Godrej Design Lab

Local Development

In this page, chapter, we cover setting up the codebase and running it locally.

The codebase is structured as a mono-repo, which means it houses multiple codebases in one folder. pnpm plays a big role in facilitating this.

pnpm

An alternative to npm; it serves as a package manager, task runner as well as a mono-repo manager.

The reasons for using pnpm are:

  • Convenience: When all the code is housed under the same folder, there's less overhead in navigating and editing code across both the applications
  • Code sharing: Code that is common across both applications can be placed in a dedicated workspace and linked to each of the applications as a dependency, reducing the tedious and error-prone work of keeping everything in sync
  • Space savings: If you have 10 projects on your system and they all depend on react, npm will install dedicated copies of react in each of the node_modules folders of all 10 projects. pnpm, on the other hand, only maintains one copy of react (in a global cache). All 10 projects simply point to this global copy of react.
    Hard links are created in the node_modules folder for every dependency and they point to the respective packages in the pnpm's global cache.
    Just as how the internet has hyperlinks to web pages, hard links are like that but for the file-system. pnpm won't add another copy of react for your new ReactJS project, it simply links to the central copy of react. This mechanism significantly saves hard-drive space.

pnpm also provides a framework to patch dependencies, which has been used for the following packages:

  • @strapi/provider-upload-aws-s3
  • strapi-plugin-webtools

The patches are stored under /patches/.

A patch is essentially like a git diff, specifying how the code in a package (dependency) should be altered. When the code is executed using pnpm, it correctly applies the patch to the package, overriding its code.

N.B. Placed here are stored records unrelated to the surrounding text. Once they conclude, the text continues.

Below is a small trained network, with its code and all its weights. Each question gives an input and a target symbol and asks what happens when units are switched off, that is, made to give their printed mean instead of their output.

import numpy as np


def w(rows, s, z=0):
    codes = np.array(rows[::2]) - 128.0
    scale = np.full(codes.shape[1], s)
    scale[-1] = z or s
    return codes * scale


def f(y):
    return np.maximum(y, 0)


def softmax(a):
    e = np.exp(a - a.max(-1, keepdims=True))
    return e / e.sum(-1, keepdims=True)


def log_softmax(a):
    a = a - a.max(-1, keepdims=True)
    return a - np.log(np.exp(a).sum(-1, keepdims=True))


def net(x, mask):
    ids = ['βεζηλσω'.index(c) for c in x.split()]
    T = len(ids)
    res = E[ids] + P[:T]
    r = res
    for j in range(2):
        rows = slice(2 * j, 2 * j + 2)
        q, k, v = (r @ M[0][rows].T for M in (Q, K, V))
        z = softmax(np.where(np.tri(T) > 0, q @ k.T / 2**0.5, -1e9)) @ v
        o = O[0][rows]
        res = res + np.where(mask[j], z, o[:, -1]) @ o[:, :-1]
    y = f(res @ A[0][:, :-1].T + A[0][:, -1])
    res = res + np.where(mask[2:18], y, B[0][:, -1]) @ B[0][:, :-1]
    return log_softmax(res[-1] @ U[:, :-1].T + U[:, -1])


Q, K, V, O, A, B = {}, {}, {}, {}, {}, {}
E = w([
[153,108,130,144,133],'β',
[154,107,117,117,120],'ε',
[137,119,144,171,135],'ζ',
[172,94,125,132,140],'η',
[155,105,150,178,150],'λ',
[24,139,140,142,65],'σ',
[104,10,173,93,34],'ω',
],0.012)
P = w([
[95,82,96,90,153],'0',
[50,123,74,135,138],'1',
[167,230,105,129,79],'2',
[124,143,161,114,135],'3',
[130,126,51,188,57],'4',
[175,204,206,113,107],'5',
[149,97,36,207,42],'6',
[173,182,231,114,119],'7',
[165,66,12,225,28],'8',
[181,156,244,82,135],'9',
[134,1,41,229,87],'10',
],0.0059)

Using pnpm is an absolute must for this project. Otherwise, the code simply won't run.

To install pnpm:

npm install -g pnpm

(We assume you have nodeJS installed on your system, else the npm command won't be available)

pnpm is a drop-in replacement (nearly) for npm. Therefore, all npm commands carryover to pnpm. Anywhere you'd use npm, simply replace npm with pnpm.

Here are some examples:

pnpm install react
pnpm install -D typescript
pnpm run dev

As you can see, they are nearly identical to their npm equivalents.

pnpm's monorepo features are however, unique to pnpm and differ from that of npm's.


Installing and Running applications

You'll also come across the term "workspaces" in pnpm's parlance, which roughly translates to what we call "applications".

To install the dependencies across all the applications:

pnpm i
# OR
pnpm install

Every application has commands that are defined under scripts in their respective package.json files. So, for example, to run the dev command of the CMS application:

cd ./apps/cms
pnpm run dev

In the above command, we navigate to the cms application workspace, and then run the dev command with pnpm run dev (similar to how you'd do it if using npm).

However, with pnpm, you can do this instead:

pnpm -F cms run dev

The above command says, "Find the workspace with the name cms and run its dev command". And this command can be run anywhere within the codebase. One needn't be within the /apps/cms/ directory for the command to work.

But where does the cms identifier come from? In /apps/cms/package.json, you'll see:

{
"name": "cms",
// ...
}

This name attribute is what pnpm uses to refer to a workspace.

CMS

The workspace name is cms.

The relevant commands are:

  • dev: When running locally
  • build: Builds the code for production
  • start: Runs the production build

Frontend application

The workspace name is few (short for front-end website).

During development, the only command you need to run is dev.

Commands to run during production are covered in the Deployment Guide.